Зато заболели Гешка с Вадиком - чересчур хитрые карапузы единственные на борту умудрились избежать прививок, насильственно сделанных умницей Светой всем остальным. Вот и перехитрили сами себя - заразились от Грюнлау и теперь переживали то же, что ранее он. Даже еще хуже - все-таки организмы молодые, неокрепшие.
- Петя, у них жар! - сквозь слезы сообщила утром Зинаида Михайловна. - Это лихорадка!
- Ну так сделай им по уколу в задницу, и все, - пожал плечами добрый папа. - Вадику в левое полупопие, а Гешке в правое.
- А чего ему в правое?! - сквозь горячечный бред заорал Вадик.
- Патриарх Никон… Антанта… потемкинские деревни… Рюрик, Синеус и Трувор… - пробормотал Гешка. Ему казалось, что он стоит у доски и отвечает урок истории. Разумеется, в бреду, как и в жизни, Гешка ничего не выучил и получил двойку.
Трое волшебников сидели на полубаке и смотрели на приближающийся остров. Мельхиор, как всегда, листал Орто Матезис Сцентию, Бальтазар смешивал коктейль (все ингредиенты для которого отыскал в собственных карманах), Каспар похрапывал.
- Что за таинственный остров там вдали? - спросил Мельхиор. - Какие чудеса нас там ожидают?
- Говори нормально, старый идиот! - прикрикнул на него Бальтазар. - Не делай вид, что ты герой саги!
- Это просто красивый слог. Ну знаешь, чтобы казалось, что я хороший ритор.
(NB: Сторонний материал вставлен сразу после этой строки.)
Every row gives one point. Each copy is the shape, with its points in the same order, turned, moved and blurred by noise. Some copies are also mirrored. Which?

Shape, 7 rows:
[[-3.9 -0.5]
 [ 5.0 -0.9]
 [-7.3  1.1]
 [ 6.1 -1.3]
 [-0.1  6.5]
 [-5.8 -0.2]
 [-5.5 -2.2]]
Copy 1:
[[-3.8  3.2]
 [ 3.5 -1.7]
 [-5.7  6.0]
 [ 4.0 -2.9]
 [ 3.4  7.1]
 [-5.2  4.5]
 [-6.1  2.5]]
Copy 1 is: only turned
Copy 2, 7 rows:
[[-2.5  4.3]
 [ 2.3 -2.5]
 [-2.7  7.4]
 [ 2.3 -4.0]
 [ 4.2  6.0]
 [-3.9  5.2]
 [-5.9  4.5]]
Copy 2 is: only turned

Shape:
[[-3.0 -1.4  3.8  2.5]
 [-2.6 -1.7 -0.6  8.1]
 [ 6.9 -1.3 -4.8 -2.3]
 [ 3.0  5.7  7.4 -5.6]
 [-7.7  1.0 -1.9 -3.0]
 [-5.8 -5.2  0.3 -8.0]
 [ 1.2  4.9  5.3 -2.2]
 [-1.1  3.8 -0.8 -4.3]
 [ 3.4 -1.9 -3.1  0.4]]
Copy 1:
[[ 0.5  4.1  3.5  1.1]
 [-4.1  4.0 -1.1  4.6]
 [ 3.5 -4.2 -6.6 -2.3]
 [ 7.1  5.3  1.3 -9.6]
 [-4.8 -1.6  5.2 -4.8]
 [ 1.7 -6.0  8.1 -3.8]
 [ 3.6  5.4  0.8 -6.8]
 [-0.2  0.0  0.5 -7.4]
 [ 1.3 -1.8 -4.4 -0.3]]
Copy 1 is: only turned
Copy 2:
[[-1.0 -5.2  0.1  1.0]
 [-5.2 -2.7  5.5  0.5]
 [ 4.7  7.8  1.0  0.5]
 [ 6.9 -2.0 -6.3  8.7]
 [-5.2 -0.7 -7.1 -0.3]
 [ 1.1 -1.8 -8.6 -6.2]
 [ 3.4 -1.9 -3.8  7.5]
 [ 0.2  2.4 -6.1  3.7]
 [ 1.9  3.7  2.0  0.0]]
Copy 2 is: mirrored
Copy 3, 9 rows:
[[ -2.1  -2.7   6.0   0.8]
 [  2.4  -7.3   6.5   2.3]
 [ -1.3  -3.9  -8.2   1.8]
 [ -2.2   9.1  -1.1  -1.9]
 [ -3.3  -4.4   3.3  -7.4]
 [-11.4  -3.2   1.4  -4.3]
 [ -1.0   4.3   1.8  -0.6]
 [ -0.4  -0.5  -1.6  -5.1]
 [ -1.5  -5.8  -3.6   1.6]]
Copy 3 is: mirrored
Copy 4, 9 rows:
[[ -6.1   0.9   0.1   0.0]
 [ -1.9  -0.2   0.0   6.1]
 [  6.3  -3.9  -4.3  -3.2]
 [ -0.5   0.8   5.0 -10.0]
 [ -2.3   8.9  -2.8  -1.5]
 [ -5.5   5.5  -8.7  -6.0]
 [ -0.5   1.1   4.4  -6.7]
 [  1.7   5.0  -0.4  -5.5]
 [  2.8  -1.4  -4.4  -1.0]]
Copy 4 is: only turned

- Если хочешь казаться ритором, вставь в глаз… э-э-э… а как называется та штука, которую обычно вставляют в глаз?
- Нож? - предположил Мельхиор.
- Горящий сук! - воскликнул Каспар, просыпаясь.
- Нет, вроде бы какое-то стекло…
- Пенсне?
- Очки?
- Нет, только одно стекло.
- Лупа?
- Лорнет?
- Нет, какое-то другое…
- Тогда не знаю.
- И я тоже.
- Старые дураки!
- Да ты и сам-то не знаешь.
- Я знаю!… просто забыл…
- А что ты вообще помнишь?
- Я помню… я помню… слушайте, а это разве не наш остров?
- По мне, так они все на одно лицо, - пожал плечами Каспар. - К тому же мне в глаз попала песчинка…
- Его надо вырвать! - радостно предложил Мельхиор. - Найдите мне щипцы и горящий факел! Да пожарче, а то неинтересно будет!
- Чепуха! Не нужно ничего вырывать! Просто дадим ему мой эликсир и сделаем массаж века - оба глаза выпадут сами.
- А может, просто поморгать посильнее? - перетрусил Каспар.
- Не будь ребенком, - сурово посмотрел на него Бальтазар. - Доверься доктору.